Avanços tecnológicos sempre influenciaram o desenvolvimento de cidades ao longo da nossa história comum. Muito mais do que aquelas, e ao longo de séculos e milénios. Mas essas foram decisivas para chegarmos onde chegámos e para se atingir um ponto de profunda reflexão e obrigatória viragem.

Hoje, a maior parte dos seres humanos vive em cidades, e estas são as grandes criadoras do PIB global; numa economia assente em combustíveis fósseis, são por isso responsáveis por cerca de 75% das emissões globais de carbono e entre 60 e 80% do consumo de energia (ONU). Estes dados significam que, para atingirmos os objetivos de neutralidade carbónica, o principal esforço de transformação tem de ser efetuado no modo como produzimos, consumimos e transportamos pessoas e bens nas cidades. Para onde vamos a partir daqui? A resposta há de ser dada pela tecnologia e pelo investimento nessa transformação.

Sendo gigantesco o desafio, pego hoje numa das pontas: a transição energética na área da mobilidade - quer das pessoas que se deslocam nas áreas metropolitanas, quer das mercadorias que estas pessoas consomem. Isto exigirá uma aposta grande em novos modos de motorização, que consumam energias não poluentes - desde logo eletricidade renovável. A Comissão Europeia, por exemplo, quer que todos os carros novos tenham zero emissões de CO2 em 2035. Ainda estamos longe, mas estamos a caminho: em 2021, 1 em cada 11 veículos vendidos em Portugal já são 100% elétricos. Isto implica aumentar a produção de eletricidade renovável para satisfazer toda essa nova procura; e reforçar massivamente a rede de carregadores.

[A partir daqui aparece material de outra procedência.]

-118 118 56 -232 64 149 178 -563 -468 -40 -198 -407 16 7 62 -592 -236 : [44] & <75>
83 -76 31 -198 126 98 -100 -569 -512 -88 -483 0 212 -237 168 -511 164 : [46] & <75>
-127 14 -5 -485 23 339 -69 -374 -517 -171 -158 -69 -30 146 285 -508 586 : [44] & <69>
-157 -9 70 -452 33 197 -225 -632 -396 -158 1 -421 234 -24 -368 -738 -179 : [46] & <75>
-32 -57 41 -235 103 267 -136 -596 -541 51 -483 167 -252 99 85 -631 -91 : [46] & <75>
-17 -15 150 -240 136 226 -256 -543 -406 -79 -313 -148 -96 260 80 -449 -173 : [46] & <75>
-96 249 149 -242 -5 368 -207 -525 -497 37 -78 -154 327 120 21 -485 -259 : [44] & <75>
-184 -117 -107 -267 -39 129 3 -498 -624 -79 -97 -291 32 125 182 -208 -60 : [46] & <75>
56 -571 -198 -350 -50 211 -126 -259 -406 93 33 -104 -37 124 198 99 -93 : [46] & <69>
55 -147 105 -337 -179 221 -112 -610 -553 29 -418 -88 390 7 275 -834 -97 : [46] & <75>
196 121 3 -296 -27 256 -188 -526 -494 59 -182 -186 183 128 56 -393 -142 : [46] & <75>
-137 -104 -11 -291 16 276 -202 -689 -658 -21 -483 -229 279 77 225 -510 -130 : [46] & <75>
-161 -48 -72 -297 231 54 -115 -321 -429 41 -296 277 346 -23 114 -198 29 : [44] & <75>
-74 -88 -57 -292 77 426 -138 -541 -226 -359 -117 162 212 -40 235 -461 34 : [44] & <75>
37 4 80 -181 -131 158 -144 -480 -422 -195 -289 -75 -16 41 65 -541 -162 : [44] & <75>
19 -2 -408 -134 -89 121 -199 -541 -362 -47 -427 251 -2 -124 140 -679 10 : [46] & <75>
-163 -15 -161 -196 -134 213 -100 -545 -426 86 -477 -219 75 81 205 -636 34 : [46] & <75>
-60 84 -42 -156 -100 216 -423 -439 -104 -20 -6 -174 95 -94 223 -340 41 : [46] & <75>
28 -158 -62 -180 33 230 -218 -550 -304 -98 317 -49 237 99 602 -100 -85 : [46] & <75>
-42 23 -78 -132 -176 138 -40 -600 -663 -183 -124 -258 134 44 -165 -262 65 : [44] & <75>
-41 35 -14 -289 40 196 2 -372 -756 -143 -292 -337 -81 -162 102 -401 -201 : [46] & <75>
-118 -32 -516 -438 69 240 -99 -640 -792 -114 4 -197 113 68 103 -340 -80 : [44] & <75>
-48 -136 11 -307 -5 238 -76 -468 -142 -22 52 -501 -106 -135 121 -143 -93 : [46] & <75>
-71 12 89 -330 63 425 -164 -606 -518 100 -111 -373 218 -108 212 -515 -144 : [46] & <75>
-81 -123 -347 -274 -171 197 -127 -583 -545 -193 -370 522 345 66 191 -323 -152 : [46] & <75>
-118 -14 -28 -276 137 220 -82 -344 -342 -102 16 -369 -201 49 129 -410 -324 : [44] & <75>
-113 -114 -176 -429 41 172 -123 -619 -419 -62 -205 -157 57 103 214 -453 -104 : [46] & <75>

-231 -88 -194 -2 397 -123 70 72 -6 -37 -128 -7 55 61 -47 -200 392 : <284> & (32)
-267 -97 -213 23 292 -210 75 44 -99 40 -363 -41 56 33 -12 -237 403 : <284> & (32)
-139 -12 -122 26 165 -282 227 -108 -96 94 -515 -54 37 -15 10 -489 716 : <273> & (29)
-107 65 -35 -18 186 -74 255 -70 -69 17 -280 -145 45 -36 -72 -291 490 : <273> & (29)
-184 -92 -224 22 253 -136 44 64 -62 -5 -303 -2 45 137 -105 -354 468 : <284> & (32)
23 -69 -164 -96 205 -50 97 120 -113 -48 -298 46 -7 74 -50 -333 545 : <284> & (32)
15 -132 -242 -61 228 19 75 95 -31 -46 -12 34 -18 142 -35 -178 263 : <277> & (32)
-220 35 -172 -47 188 -52 52 -9 -10 -52 -233 -21 -27 58 -108 -141 236 : <282> & (32)
239 -161 -154 -123 189 211 121 108 24 -2 -35 28 -110 70 -83 -521 401 : <282> & (32)
-78 -98 -151 -132 186 33 77 66 130 -75 -83 -66 -11 147 -70 -207 280 : <282> & (32)
-313 -63 -101 -10 510 -320 154 -5 62 45 56 -33 30 -7 -93 -330 562 : <277> & (27)
65 -45 -241 -16 24 132 38 96 329 -44 -20 -16 -3 157 20 -177 302 : <282> & (32)
-39 -77 -207 -85 438 -32 115 36 62 -143 -360 18 -24 38 -81 -138 214 : <284> & (32)
282 -61 -321 -23 -138 424 131 52 26 9 -269 -49 -101 38 -110 -522 383 : <273> & (32)
-103 -57 -273 -105 284 -12 93 97 -52 -83 -296 25 -27 77 -17 -141 177 : <284> & (32)
-85 -43 -136 138 135 -364 128 1 -78 82 -512 151 72 -31 24 -423 652 : <273> & (29)
-152 37 -186 94 -23 -251 98 -37 -84 112 -503 64 -1 -55 26 -264 445 : <273> & (29)
-12 -77 -214 -21 172 -8 81 42 7 1 -173 17 -2 34 -30 -154 32 : <284> & (32)
0 -73 -198 -74 218 158 92 55 81 -58 -76 -132 -84 107 -68 -707 457 : <284> & (32)
223 18 -92 -266 377 488 -38 -56 349 -321 320 -366 -109 37 -159 -365 957 : <284> & (32)
16 20 -367 -5 -150 6 116 4 -18 66 -529 8 -18 69 -3 -389 634 : <273> & (32)
-120 -54 -195 -86 67 218 8 150 65 -120 -39 -74 9 103 -85 -167 230 : <284> & (32)
6 -51 -170 -151 273 18 -110 80 48 -143 -129 -51 26 113 -66 -168 394 : <277> & (32)
-73 -32 -2 -16 469 -26 111 -89 52 -153 58 8 30 -8 -31 -353 592 : <284> & (27)
202 -43 -222 -44 -42 17 87 49 24 45 -276 52 8 39 15 -354 491 : <273> & (32)
123 22 -164 -84 -59 -2 132 -230 -74 21 -443 -33 -70 -34 -18 -268 432 : <273> & (32)
-68 -160 -176 -46 291 -127 79 72 -187 15 -178 -8 -2 74 -84 -289 346 : <282> & (32)
-383 -49 -248 3 507 -422 104 49 -128 -38 -485 9 36 52 -16 -385 776 : <284> & (32)
-277 -55 -76 58 228 -256 72 7 -25 -34 -26 62 108 49 -11 -170 470 : <284> & (27)
-141 1 -67 12 144 -103 157 -56 52 12 -171 -2 -35 35 -5 -381 826 : <273> & (27)
-36 -108 -32 -39 297 -76 113 80 96 -54 47 -60 -18 87 -77 -348 419 : <282> & (32)
118 -35 -246 -96 -188 74 36 -17 124 -79 -179 -201 15 54 -63 -257 579 : <273> & (32)
-189 -78 -137 -85 522 -149 188 45 -37 34 -47 36 -54 49 -61 -335 549 : <284> & (32)
-361 -37 -25 26 425 -197 107 -30 75 -15 58 -20 -15 -12 -78 -351 526 : <284> & (29)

E depois há que tomar opções difíceis. Os veículos elétricos consomem muito mais recursos minerais que os atuais, designadamente lítio. Precisamos para isto de explorar muito mais esses recursos, o que tem impactes ambientais que conflituam com a necessidade de descarbonização. Mas há mais do que a mobilidade elétrica: haverá que acomodar transporte público; bicicletas; trotinetes; tuc-tucs; e, claro, a mobilidade pedestre! As ruas das cidades do futuro não serão para automóveis.

Por isso, este balanceamento entre o individual e o coletivo acarreta ainda uma grande transformação urbana. E uma nova metamorfose que altere costumes, hábitos e relações sociais. Cidades inteligentes não são aquelas assentes na tecnologia. A tecnologia está ao serviço do planeamento, não o dispensa ou substitui.